GABA has strong inductive effects on larval settlement behavior, but has weak inductive effects on larval settlement. GABA induced significant larval settlement behavior at all concentrations except 10−4mol L−1(Fig.4A). In the treatments of 10−4mol L−1and 10−2mol L−1, the percentages of larval settlement were 25% (Fig.5A) and 23% after 84 h (Fig.5A), respectively. Longer exposure to GABA at 10−3mol L−1after 108 h, larvae showed the highest percentage of settlement (30%) among all treatments (Fig.5A). Larval mortality was significantly affected by excess GABA at 10−2mol L−1after 36 h and 60 h (Fig.6A).

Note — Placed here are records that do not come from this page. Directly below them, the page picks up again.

Below is a small trained network, with its code and all its weights. Each question gives an input and a target symbol and asks what happens when units are switched off, that is, made to give their printed mean instead of their output.

import numpy as np


def w(rows, s, z=0):
    codes = np.array(rows[::2]) - 128.0
    scale = np.full(codes.shape[1], s)
    scale[-1] = z or s
    return codes * scale


def f(y):
    return y / 2 * (1 + np.tanh(0.7978845608 * (y + 0.044715 * y**3)))


def softmax(a):
    e = np.exp(a - a.max(-1, keepdims=True))
    return e / e.sum(-1, keepdims=True)


def log_softmax(a):
    a = a - a.max(-1, keepdims=True)
    return a - np.log(np.exp(a).sum(-1, keepdims=True))


def net(x, mask):
    ids = ['ΔΘΞΨγεζημπσφω'.index(c) for c in x.split()]
    T = len(ids)
    res = E[ids] + P[:T]
    q, k, v = (res @ M[0].T for M in (Q, K, V))
    z = softmax(np.where(np.tri(T) > 0, q @ k.T / 3**0.5, -1e9)) @ v
    res = res + np.where(mask[0], z, O[0][:, -1]) @ O[0][:, :-1]
    y = f(res @ A[0][:, :-1].T + A[0][:, -1])
    res = res + np.where(mask[1:13], y, B[0][:, -1]) @ B[0][:, :-1]
    return log_softmax(res[-1] @ U[:, :-1].T + U[:, -1])


Q, K, V, O, A, B = {}, {}, {}, {}, {}, {}
E = w([
[140,184,64,110,148],'Δ',
[117,169,74,94,160],'Θ',
[114,170,78,101,131],'Ξ',
[103,164,75,92,141],'Ψ',
[181,65,149,150,181],'γ',
[109,171,86,154,35],'ε',
[83,146,114,131,121],'ζ',
[54,136,97,104,110],'η',
[30,128,127,162,58],'μ',
[164,165,147,211,119],'π',
[7,107,152,145,150],'σ',
[88,132,141,254,163],'φ',
[200,163,231,153,226],'ω',
],0.022)
P = w([
[78,224,110,163,135],'0',
[44,198,125,166,149],'1',
[52,188,136,162,139],'2',
[65,178,112,160,139],'3',
[71,167,101,162,136],'4',
[79,157,87,168,139],'5',
[88,148,80,167,136],'6',
[97,139,65,173,141],'7',
[103,129,57,172,139],'8',
[109,120,48,174,140],'9',
[117,112,41,175,139],'10',
[122,103,27,177,137],'11',
[135,99,19,178,144],'12',
[144,93,5,178,145],'13',
],0.012)
Q[0] = w([
[157,132,139,167,132],'head 1',
[182,119,128,103,133],'head 1',
[105,201,5,195,133],'head 1',
],0.025)
K[0] = w([
[127,143,97,107,181],'head 1',
[111,186,107,117,114],'head 1',
[176,3,118,121,115],'head 1',
],0.018)
V[0] = w([
[200,225,65,13,92],'head 1',
[144,175,118,220,14],'head 1',
[244,184,116,188,182],'head 1',
],0.011)
O[0] = w([
[9,149,109,66,169,1],'head 1',
[74,169,117,253,162,225],'head 1',
[106,245,215,138,134,225],'head 1',
],0.015,0.0074)
A[0] = w([
[201,68,80,157,92,153],'neuron 1',
[182,143,167,144,87,2],'neuron 2',
[70,94,135,138,218,6],'neuron 3',
[186,147,123,133,77,165],'neuron 4',
[93,111,46,113,56,155],'neuron 5',
[108,82,204,125,117,224],'neuron 6',
[107,126,159,194,87,196],'neuron 7',
[118,152,111,4,67,82],'neuron 8',
[62,166,75,166,129,113],'neuron 9',
[161,162,192,121,127,154],'neuron 10',
[185,32,164,105,170,99],'neuron 11',
[178,81,168,160,180,9],'neuron 12',
],0.012,0.0069)
B[0] = w([
[112,90,147,129,155,234],'neuron 1',
[80,87,56,79,175,215],'neuron 2',
[221,164,92,165,70,181],'neuron 3',
[95,153,153,149,173,225],'neuron 4',
[223,189,151,80,30,170],'neuron 5',
[195,139,91,141,137,135],'neuron 6',
[171,151,113,94,169,249],'neuron 7',
[241,85,82,147,255,142],'neuron 8',
[78,53,158,97,141,254],'neuron 9',
[94,88,118,160,63,212],'neuron 10',
[149,201,180,174,128,140],'neuron 11',
[85,163,102,46,75,167],'neuron 12',
],0.0099,0.023)
U = w([
[122,138,127,87,144,130],'Δ',
[74,129,156,75,184,57],'Θ',
[100,92,218,179,164,78],'Ξ',
[178,255,133,144,102,167],'Ψ',
[171,133,119,184,187,109],'γ',
[133,127,151,132,138,138],'ε',
[153,144,152,76,192,97],'ζ',
[20,106,87,164,77,87],'η',
[112,106,155,123,116,250],'μ',
[153,147,126,85,156,155],'π',
[145,148,71,127,64,136],'σ',
[142,73,107,200,100,69],'φ',
[201,139,169,166,133,114],'ω',
],0.011,0.012)

Each question gives the input, a string of symbols that net reads in full, and the target symbol t.
The units are the heads (3 rows each of Q, K, V and O) and the neurons (one row each of A and B). Each row of codes is followed by its name. A weight is (code - 128) times the scale printed after its matrix; where a second scale follows, it is the last column's (O, A, B and U).
mask holds one flag per unit, heads first, then neurons. A switched-off unit (its flag False) gives its mean, the last column of its rows in O or B, instead of its output. The means were averaged over made-up inputs and are rounded, as every weight is.
A unit's drop is (log p(t) with every unit on - log p(t) with that unit switched off) / (log p(t) with every unit on - log p(t) with every unit switched off).
The circuit of an input: a set's keep is (log p(t) with only the set's units on - log p(t) with every unit switched off) / (log p(t) with every unit on - log p(t) with every unit switched off). Starting from the 12 units with the biggest drops (on a tie, the unit counted first), units are removed one at a time, each time the one whose removal leaves the highest keep (on an exact tie, the one counted first), for as long as the keep stays at least 0.8.
circuit, biggest first: the units of the circuit, biggest drop first
unit that matters most: the unit with the biggest drop
k most important neurons: the k neurons with the biggest drops, biggest first
drop of u: that unit's drop, to one decimal
input ω φ Δ η, target γ: circuit, biggest first -> [head 1; neuron 5; neuron 7]
input Δ Δ Δ Δ σ μ σ Δ, target ω: unit that matters most -> neuron 1
input Δ Ξ φ Θ π π, target Ξ: circuit, biggest first -> [head 1; neuron 9]
input Δ Δ Δ σ ω φ Ψ Ψ, target γ: circuit, biggest first -> [head 1; neuron 5]
input π Θ η η Δ Ψ, target σ: circuit, biggest first -> [head 1; neuron 5]
input η ε Δ ζ φ Δ ε ω ω Δ Δ π ζ ω, target Ψ: 2 most important neurons -> [neuron 3; neuron 2]
input Θ φ π, target γ: 4 most important neurons -> [neuron 7; neuron 2; neuron 5; neuron 3]
input Δ φ φ μ ε ε φ ε, target γ: circuit, biggest first -> [head 1; neuron 7; neuron 2]
input ε Θ ω φ σ, target Ψ: circuit, biggest first -> [neuron 9; head 1]
input Ξ Δ η Θ ζ ω Δ φ Δ, target γ: 2 most important neurons -> [neuron 2; neuron 1]
input Δ ε Δ σ, target ω: circuit, biggest first -> [neuron 11; head 1]
input ε η ε Δ, target σ: circuit, biggest first -> [head 1; neuron 5; neuron 3]
input ε φ Ψ Δ Δ η Δ Δ, target σ: 3 most important neurons -> [neuron 5; neuron 4; neuron 7]
input φ ζ π, target γ: 3 most important neurons -> [neuron 7; neuron 5; neuron 2]
input γ φ Δ Θ, target Ψ: unit that matters most -> neuron 9
input φ φ ε φ Δ, target γ: circuit, biggest first -> [head 1; neuron 2]
input π φ Θ φ Θ, target γ: circuit, biggest first -> [head 1; neuron 2]
input Δ μ Δ ε Δ π Δ Δ φ Θ ε Δ Ψ, target η: 3 most important neurons -> [neuron 9; neuron 7; neuron 8]
input ε Δ φ, target γ: circuit, biggest first -> [neuron 7; head 1; neuron 2]
input ζ φ ε π Δ φ ε ω Ψ Ψ ω ω Δ Ψ, target Ψ: 2 most important neurons -> [neuron 9; neuron 1]
input φ σ Θ ω, target Ψ: circuit, biggest first -> [neuron 9]
input η Ξ Δ Δ Δ ω Δ ζ, target Ψ: 2 most important neurons -> [neuron 9; neuron 1]
input ω Ψ Ξ Δ ε φ Ξ ζ ω π Δ Δ, target Ξ: 3 most important neurons -> [neuron 9; neuron 3; neuron 5]
input ω Δ Ψ φ σ, target γ: 2 most important neurons -> [neuron 9; neuron 7]
input π ζ Θ, target Ξ: 2 most important neurons -> [neuron 9; neuron 2]
input Δ σ σ φ ζ Δ Δ ε φ Δ Ψ, target γ: drop of neuron 7 -> 0.1
input Δ μ Δ Ψ, target φ: drop of head 1 -> 0.9
input μ Ξ φ ε Ξ μ ε φ Δ Ξ, target γ: drop of neuron 1 -> 0.0
input γ Δ ε Ξ, target Ψ: drop of neuron 9 -> 2.0
input Δ ε η Θ φ ε ζ φ ε ω ε φ Δ ζ, target γ: most important neuron -> [neuron 9]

Choline chloride has significant inductive effects on larval settlement behavior but no effect on larval settlement. Although choline chloride induced significantly higher larval settlement behavior at 10−6mol L−1and 10−5mol L−1after 84 h (Fig.4B), no significant effect on larval settlement was observed (Fig.5B). Larval mortality was not affected by choline chloride at all the tested concentrations except for 10−4mol L−1(Fig.6B).

Acetylcholine chloride has little inductive effect on larval settlement behavior, but has moderate inductive effects on larval settlement. No significant effect of acetylcholine chloride at all concentrations on larvae settlement behavior was observed except in the treatment of 10−2mol L−1(Fig.4C). There was significantly higher percentage of larval settlement in 10−5mol L−1after 84 h and 108 h than that of control (Fig.5C). There was no significant toxic effect of acetylcholine chloride on larvae at all concentrations (Fig.6C).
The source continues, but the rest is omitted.